Но после вмешательства уникального психолога, который и должен был внушить, что и как говорить следователю, «жена», по сути, стала невменяемой. Конечно, и это состояние можно было использовать, объяснив его как сильное нервное потрясение, полученное в результате надругательства над женской природой. Однако обезоруживало внезапное исчезновение Алхимика.
Сейчас же попытка Роксаны спуститься с балкона вдруг натолкнула Корсакова на мысль о ее сговоре с объектом — не исключено, что неверная жена знает, где искать гения, они могли заранее условиться о месте встречи в случае чего, а это шанс!

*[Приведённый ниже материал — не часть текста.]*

Every row belongs to one group in each of 4 separate groupings. Each group adds its own fixed numbers to the row, and there is some noise. The rows also spread widely along 17 directions, which tell nothing about the answers.
In the rows, 128 means zero.
Known rows, each followed by its group in each grouping:
[151 139 112 140 212 133 123 158  98 146 162 180 171 126 117 151 183 166
 111 101  99 171 109 195 163 145  92  98 155 146 145 135 179 114 132 103
 121 113 151 116 150]
(2) C k305 k966
[105 154 143 142 140 128 135 155 115 147 136 113 103 139  87 141 129 156
 130 135 142 122 161 122 131  90 157 132 111 128 129 139 133 155 136 178
  99 135 114 107 128]
(3) F k145 k876
[122 110 115 141  69 187 117 123 166 125 109  90  85  76 148 174  97 115
 126 138 140  99 194  88 112 139 155 114 148 103  56  93  93 121 159 151
 111 146 117 117 130]
(2) Q k728 k580
[135 159  97 102 157 136 144 121 129 123  91 141 135 175 126 152 145 155
 124 121 150 114 109 121 103 132 158 116 128 131 149 151 163 122 146  89
 116 138 145 108 144]
(1) U k467 k966
[124 140 130 100 111 113 125 142 112 125  99 138 105 100 128 145 128 117
 124 111 133 142 129 123 158 137 124 115 154 127 130 155  81 130 112 118
 104 123 131  96 132]
(0) Q k822 k580
[139 134 141 139 157 119 122  98 109 122 149 181 172 140 134  91 125 175
 161 126 156 128 101 137 115 157 132 143 143 126 107  70 103 134 121 146
 162 134 153 139 143]
(3) C k305 k876
[112 106  83 126  92 127 105 119 113  92 127  94 134 132 159 115 114 119
 101 148  97 119 134 101 122 157 156 147 107 132 107 135 119  96 181  94
 169 114 134 126 121]
(0) U k145 k876
[132 139 142 172 179  97 138  95  96  93 161 175 168 148 110 128  94 160
 145 127 134  54  86 103 158 111  89 122 114 107  79  73 115 130 131 139
 158 123 144 153  92]
(1) F k467 k876
[144 162 134 117 158 109 102  69 106 138 104 205 125  99 140 108  96 101
 123 102 137 144 125 166 165 155  68 103 154 140 127  55 115 141 101 122
 128 113 105 130 124]
(0) K k822 k876
[138 119 148 138 150 126 136 107 173 103 114 121  84 115 132 138  97 124
 176 115 159  63 150  96 118 103 136 109 141  91  91 127 102 131 110 189
  96 141 115 146 127]
(2) K k728 k876
[127 182 171 107 157 161  99 103 152 137  90 140 142  95  62 113  79 126
 168 166 156 115 126  99  77  99  95 129 154  96 117  97  91 139 156 114
 108 182 144 131  98]
(3) Q k822 k580
[149 141 117  60 155 159  84 115 192 146 118 140 184 121 143  61 106 120
 138 161 117 137 129  86  18  96 187 143 131 128 114 122  91 120 169 162
 147 140 152 179 118]
(3) K k728 k876
[147 156  94 132 127 151 168 142 120  83 106  98 122 102 122 186 104 143
 110 137 112  81 176  95 161 140 146  81 184 133 110 127 109  97 119 115
 106 127 150 128 115]
(3) F k467 k580
[154 217 125 146 159 151 103 111 121 182  71 120 106  98 124 138 110 138
  64 120 160 172 147 169 122 172 123 135 109 160 167 111 132 148  96 113
 138 124  94 117 129]
(3) U k728 k966
[128 165 138 171 217 135 102  61 140  83 133 144 117 140 123 156 146 149
 109 103 168 104 146 116 125 179 144 126 141 116 123  94 115 121 142 153
 113 130 137 134 155]
(1) F k145 k876
[125 146  68 140 121 130 111 145 114 147 184 114 102 119 118 154 130 110
  92 116  92 131 197 149 159 134 148 125 130 140 145  81 175 143 167 153
 130 117 107 113 146]
(0) K k728 k876
[127 123 143 111  34 124 180  96 130 128 104 178 136 125 129 117  67  89
 179 149 112  98 144 131 160  84  97  83 169 153  92  51 143 133 103 119
 104 150 111 129 100]
(3) U k145 k876
[115 109 120 145 144 141 167 140 134 105 103 122  71 153 137 199 133 143
 128  72 142  81 156 133 161 124 133 107 130 116  98 137 160 142 104 155
  96 118 121 104 145]
(3) F k728 k966
[140  97 150 150 118 127 136 150 122 111 124 167 134 106 152 175 164 127
 101  80 113 135 100 156 186 140  92 115 159 122  59 120 117 127  89 116
 130 128 146 110 144]
(2) K k822 k580
[134 161 103 116 154 134 100 104 150 129 117 107 130 150 127  87  99 114
 138 131 129 119 140 121  67 135 152 171 103 137 166 113 148 134 155 136
 156 143 124 148 137]
(3) U k467 k876
[105 124 243 130 157 139 130 125 181 120  49 136  92 144 109 128 139 114
 160 109 165 118  89 140 108  58  78 133 107 101 100 189 116 157  96 136
  82 172 117 112 110]
(2) C k728 k876
[133 159 124 133 193  82  90  84 114 123 155 165 133 130 122  65  83  96
 158 106 124 118 107 152 126 137  85 157 104 136 177  89 123 146 123 158
 154 114 105 160 122]
(0) F k467 k876
[122 131 119 105  85 140 149 121 122 159 116 153 133 155 148 142 131 138
 112 133 137 114 147 116 121 102 170 110 114 148  98  98 130 140 136 154
 111 115 130 108 132]
(1) Q k728 k580
[113 144  43  78 125 106 135 134  96  91 153 117 128 169 126 152 119 130
 124 130  99  87 170  75 152 147 192  95 153 120 152 109 138 101 197 115
 129 105 148 113 153]
(3) C k467 k876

Остается организовать контролируемый побег…
— Отпусти! — прошипела Роксана. — Все равно уйду!
Корсаков внес ее в квартиру, бросил на диван и, заперев дверь, достал наручники.
— От меня не уйдешь.
Она заплакала, спрятала руки за спину и вжалась в стену.
— Марат!.. Не надо, Марат!
Кинулась к нему на шею, обняла, прижалась лицом, чем на мгновение ввела в замешательство. И этого хватило — впилась зубами в горло! Корсаков с трудом разжал ей челюсти, оторвал от себя, швырнул на диван и зажал рану ладонью. Боли он не почуял, впрочем как и гнева, — вдруг изумила и напугала кровь, брызнувшая под напором, словно из шприца. Он зажимал место укуса, однако чувствовал, как горячая струя потекла за воротник рубашки, красное пятно стремительно расширялось, намокли брюки, закапало на пол. И хорошо подоспели сыщики: «жена» вновь устремилась на балкон и теперь норовила спрыгнуть с него.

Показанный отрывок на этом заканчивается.